C.D. : La transformation est engagée en Occitanie. C’est ce pour quoi je me lève tous les matins et je me bats pour emmener toutes les forces de notre territoire. Je travaille avec tout le monde, pour que l’Occitanie soit une terre d’expérimentation qui permette de déployer un nouveau modèle de développement, pour que nos habitants vivent mieux, quelle que soit leur origine sociale et territoriale. Avec volontarisme et en appliquant toujours la même méthode – écouter, rassembler, agir – nous obtenons collectivement des résultats : la création d’une importante filière de production d’hydrogène vert avec l’implantation d’entreprises telles que Genvia à Béziers, le recrutement de médecins dans les déserts médicaux en s’associant aux intercommunalités et aux départements, la rentrée la moins chère de France avec des transports scolaires, des ordinateurs et des manuels scolaires gratuits. En matière d’éducation, je souhaite également mieux travailler avec l’académie, les entreprises, les départements et les intercommunalités pour offrir aux jeunes de véritables perspectives d’orientation et contrecarrer ainsi les effets pervers de Parcoursup. En politique, le volontarisme paie et seuls les actes comptent. Je m’y emploie pour donner toutes les chances de réussites à nos jeunes, ainsi qu’à nos entreprises.
Quel(s) message(s) souhaiteriez-vous adresser au nouveau gouvernement ?

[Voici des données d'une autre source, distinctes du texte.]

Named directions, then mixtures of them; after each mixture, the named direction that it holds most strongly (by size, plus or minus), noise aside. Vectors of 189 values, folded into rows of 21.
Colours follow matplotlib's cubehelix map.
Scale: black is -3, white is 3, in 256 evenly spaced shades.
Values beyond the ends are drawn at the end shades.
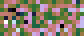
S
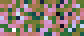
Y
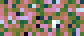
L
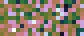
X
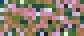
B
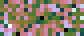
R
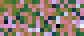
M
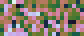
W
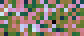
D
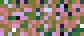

C.D. : Avec la perte de la majorité absolue à l’Assemblée nationale, l’exécutif a perdu sa courroie de transmission quasi-automatique. Pour que le pays ne soit pas bloqué, le gouvernement doit à présent s’appuyer sur toutes les forces vives de notre pays. Au Parlement bien sûr, mais aussi dans la société civile et surtout, dans les collectivités locales. Elles connaissent les problèmes de nos concitoyens, et peuvent y apporter des solutions efficaces. Si l’État décidait enfin de s’appuyer sur les élus locaux, notre pays franchirait une étape très positive, avec des retombées qui conduiraient naturellement à un vrai renouveau démocratique. Et il n’est pas nécessaire de tout chambouler pour y arriver. C’est avant tout une question de pratique. Élisabeth Borne semble prête à prendre ce virage. Nous attendons les actes.